**Recognise When x and y Satisfy an Equation** *KS3 Revision*

## What you need to know

**Things to remember:**

- To see if something “satisfies” something else in maths, it just means to check that it works or is true.
- We use substitution to see if values satisfy an equation.
- If the equation is already in a form that one letter equals everything else, you just need to substitute the other one!

*Does x=4 and y=3 satisfy the equation y=4x-13?*

To see if these values satisfy the equation, all we have to do is substitute them in. We can do this with one of two methods:

**Method 1: **Substitute both numbers in at the same time.

y=4x-13

3=4\times4-13

3=16-13

3=3

It is true that 3 does equal 3, so these values must satisfy the equation! What would happen if, say, x=6?

** **

y=4x-13

3=4\times6-13

3=24-13

3=11

Well, this isn’t right, 3 doesn’t equal 11, so we must know that these values don’t work.

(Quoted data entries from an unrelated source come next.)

Every row gives one point. Before rounding, the points of a table are all equally far from one centre. They may lie mostly on one side of it. Where is the centre, to within rounding?
In the rows, zero is written as 128.

Points (9 x 2)
[[122 193]
 [133 126]
 [186 205]
 [113 157]
 [127 131]
 [113 171]
 [129 129]
 [130 201]
 [122 194]]
Centre: [160 165]

Points (10 x 6)
[[140 146 188 140 178 177]
 [155 152 227 136 114 148]
 [198 137 214 150 126 124]
 [130 139 112 108 160  69]
 [168  90 162 179 125 105]
 [187 114 146 154 130  66]
 [140 116 209 139 149 169]
 [141 152 215 110 186 138]
 [139 152 196 111  77  94]
 [180 100 168 168 148 155]]
Centre: [147 144 162 130 139 117]

Points (15 x 12)
[[177  66 133 186 118 197 108 113  80 134  89 115]
 [110 157 102 104 135 158 130 206  94 132 136  72]
 [ 79 125 180 171 128 136 134 101 138 156 156 147]
 [131  68 128 176 155 164 147  79  88  77 175  92]
 [132 125 147 100 193 187 173 208  84 125  90  84]
 [115  83 217 133 133 151 104  97  95 132 173 117]
 [170 119 187 171 129 161 129 162  60 152  85 164]
 [191 129 191 146 129 126 118 123  80 170 142 114]
 [100  69 172 140 154 157 148 112  78 121 164  37]
 [159  98 144 112 180 192  64 187 112 114 116 130]
 [161  75 192  86 223 155 147 137  65  98  62 128]
 [132  23 128 157 146 110 113 198  97  88 126 151]
 [120 100 196 128 176 168 152 141  48 163 150  89]
 [109 121 193 129 134 106  73 144  57 133 158 101]
 [132  86 140 120 159 159 112 174  65 139 133  26]]
Centre: [125 101 139 119 142 132 139 129 104 106  96 116]

Points (29 x 24)
[[134 177 100 207 118 142 177 131 145 114  75  80 172 160 119 115 106  47
  166 148 197 106 176 123]
 [108 162  83 225 100 104 164 150 163 126  72 112 122 175 117  80 139  50
  107 156 122 117 134 172]
 [ 94 116  74 232 118 151 158 115 162 106 134  97 134 188 147 116 120 116
  118 136 196 151 171 156]
 [122 142  27 204  59 114 137 150 139 131 111 134 113 195 147 115 147 138
  127 136 156 124 132 105]
 [149 135  35 229  90 163 221 129 126 124  67  86 126 125 112 118 119  86
  100 139 159 138 141 118]
 [158 143  70 210 138 172 218 157 156  80 123  50 148 188 172 137 155  78
  127 141 132 151 161 166]
 [142 128  81 181 131 142 184 125 158 109  32  89 109 149  64 140 157  90
  157 132 150 141 161  94]
 [149 135  44 221 130 130 176 171 126 110  32 122 142 167 100  94 133  97
  115 116 145 181 141 111]
 [177 123  83 205 118 134 214 139 169 149  71  80 135 155  85 105 129  52
  111 145 160 176 153 144]
 [115 158  88 176 150 176 162 162 130  92 125  88 202 165 115  84 181  85
  166 135 108 148 141 127]
 [109 142  71 183 117  86 203 157  78 143  91 141 120 158 128 164 131  75
  113 112 163 119 112 127]
 [157 113  61 209  92 113 161 124 150 137 105 103 132 167  94 130 163  55
   77 111 111  94 151 109]
 [122 168  47 191 132 158 200 130 172 130  89 109 112 154  93 103 149  56
  142 168 129 198 159 120]
 [133 112  59 189  91 132 172 136 132 102  47  69 114 181 120 105 158  39
  111 184 132 150 183 147]
 [118 100  66 205  87 134 162 126 150 112  83  99 148 165  98 142 123  92
  149 131 148  81 139 190]
 [ 91 165  51 192  66 152 193 187 146  99 109  94 129 187 111 126 149 116
  116 176 188 171 198 156]
 [119 137  68 211  89 174 153 141 157 139  99  94 109 175  98  68 165  86
  123 127 141 119 156  91]
 [162 143  60 190  95 194 121 126 171  83  86 114 167 118 116 138 137 113
  151 143 141 124 116 178]
 [134 129  35 181  95  93 180 163 134 133 105  97 165 201 121 150 180  46
  119 112 133 172 131 117]
 [124 168  43 204 100 150 204 146 122  98  95  95 105 172 142 134 146 112
  142 137 172 142 208  71]
 [160 129  54 173 131 126 203 118 186 110  35 115 142 151 106 131 138  50
  138 128 121 163 181 142]
 [ 97 175  96 165 116 166 180 127 165 125 111 103 136 179 110  72 167  26
  127 116 141 161 145 142]
 [127  99  56 204 145 173 141 160 139 125  69  82 147 150  70  92 162  54
  107 156 159 121 145 124]
 [134 134  54 199 123 133 168 162 128 158  24  98 142 172 137  81 133  68
  112 132 132 111 162 102]
 [107 121  72 191 107 111 167 153 153  96  59  93 168 197  97  84 132  32
  123 131 134 105 128 116]
 [ 93 152  40 233 120 128 192 155 173 151  87 108 163 172 117 127 163 107
   95 132 177 147 171  97]
 [167 135  41 224  91 161 181 136 157  77  80 155 129 189 127  88 150 107
  135 129 143 124 135 107]
 [130 121 124 201  98 155 181 138 105 143 117 101 105 151 140 130  99  76
   92 143 145 148  81 148]
 [130 155  46 185  83 132 220 138 145  95  80 118 132 190  79 127 109  80
   98 104 173 151 202 116]]
Centre: [141 148  80 148 123 133 168 153 145 103 104 106 144 155 130 126 139 102
 104 152 154 133 147 130]

Points (31 x 24)
[[ 90 160 112 107 128 111 111 108 183  47 149 121  94 137 124 192 160 135
  157 156 124 116 103 108]
 [ 96 145  91 116 106 138 115 142 170  12 140 106 182 102 157 163 140 146
  141 127 130 109  96  97]
 [ 99 173 123 127 129 117 101 128 167  33 104 109 136 106 177 149 156 129
  141 162  90  81 120 131]
 [ 82 176  93  99 121 131 102 119 164  49 114 120 149  99 189 189 128 120
  141 167 162 118 138 112]
 [113 152  81 122 132 150  94  96 147  42 117 103 133  79 166 200 165 147
  131 129 125 103 136 129]
 [131 160 102 120 150 108  73 136 146  54 109 125 118  88 178 174 145 112
  158 140 132 103  99 108]
 [115 161 107  70 106 128 152 106 158  30 104 102 110 110 153 176 132  85
  141 150  94 128 128 122]
 [103 147 130 113 163 114 106 112 187  28 144 147 116  89 155 119 150 144
  167  95  99  85 112 115]
 [ 98 147  91 102 127 117 134 133 150  38  99 117 121 105 168 176 177 131
  177 137 157  79 145 115]
 [ 88 158 112 104 126 117  95  98 177  28 108 141 126  77 167 170 125 145
  171 137 127 110  94 108]
 [115 123  78  94 134 119 129 105 175  10 121 143 144  90 146 163 128 144
  142 161 157 102 105 107]
 [ 94 147  79 104 120 117 103 123 186   7 117 148 135 104 164 169 157 147
  159  93 141 120 111 126]
 [109 148  84  98 149 104  67 124 161  24 107 111 145 104 144 169 111 111
  150 127 116  95 112  96]
 [108 163  75  96 123 146 134 122 135  33 122 128 146 110 155 185 160 103
  153 171 119 118 110 108]
 [ 98 124  75 117 131 141  93 112 121  56  91  98 129  87 130 159 158 117
  148 143 119 118  94 132]
 [101 142  64 118 130 117 115  98 162  18 122 134 158  88 157 166 179 111
  164 126 110 132 146 116]
 [122 166  77 116 137  92 115 122 143  23 108 131 153  88 139 161 153 154
  159 144 135 126 117  94]
 [ 88 155  85 108 122 173 140 105 146  56 136 143 129  92 167 170 171 119
  148 139 118  79 117  93]
 [100 145  79  75 133 117 113 122 130  34 121 116 154  96 182 191 174 157
  119 133 118 151 114 124]
 [126 157  87 120 127 101 109 101 148  38 113 112 142  86 139 173 158 146
  190 143 125 110 106 118]
 [121 146 106 111 170 131 117 117 154  53  87 120 145  90 123 211 138 131
  158 155 151 103 124 131]
 [104 153  90 113 138 115 110 145 177  37  93  94 125  91 140 180 158 104
  170 138 124 112 105 108]
 [121 148 103  87 108 104 115 131 179  34 118 114 117  96 168 202 146 129
  163 143 135 121 113  85]
 [112 129  75  97 117 117  98 101 178  36  94 135 109  85 173 168 138 106
  171 121 114  89 128 107]
 [115 166 111  94 152 132  92 133 179  45  86 102 139 102 142 182 139 134
  122 145 156 104  95 112]
 [111 189 106 101 117 144 104 109 172  53 108 174 137  88 167 129 147 113
  147 136 132 106 132 130]
 [102 160  88 100 149  79  89  99 186  38 115 143 127  90 168 149 152 125
  165 118 109 135 101 151]
 [102 161  94  91 173 124 120 114 177  22 141 138 180  87 171 181 160 112
  145 140 144 111 128 113]
 [117 150 104 106 123 131 111 125 180  28 121 101 143  80 179 137 112 134
  137 157 120  93  93 161]
 [106 165  93  73 167 127 144 128 165  30 119 120 125 104 184 171 170 155
  128 143 125  91 119  82]
 [135 165 110 119 101 135  94 105 160  59 123 133 117  69 159 182 152 139
  162  99 136 129 112 110]]
Centre: [108 129 109 110 147 124 136 114 161  82 127 120 140 128 163 150 124 134
 139 116 120 127 131 121]

Points (29 x 24)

If we go back to our original values, we can try **Method 2,** which we use when the equation has one of the letters by itself.

**Method 2: **If the equation is already in a form so that one of the letters is already by itself, we substitute the other one.

Our equation is already just y= something, so we can substitute x and see if the answer is the same as our original value of y=.

y=4x-13

y=4\times4-13

y=16-13

y=3

This is the same as what we started with, so our values satisfy the equation!

## Example Questions

**Question 1:** *Do x=6 and y=5 satisfy the equation y+2=2x+8?*

y+2=2x+8

5+2=2\times6+8

7=12+8

7=20

7 doesn’t equal 20, so our values don’t satisfy the equaton!

**Question 2:** *Do x=9 and y=12 satisfy the equation y=3x-15?*

*Hint:** We have y= something, so we can just substitute x in.*

y=3x-15

y=3\times9-15

y=27-15

y=12

This is what y equalled in the beginning, so these values do satisfy the equation!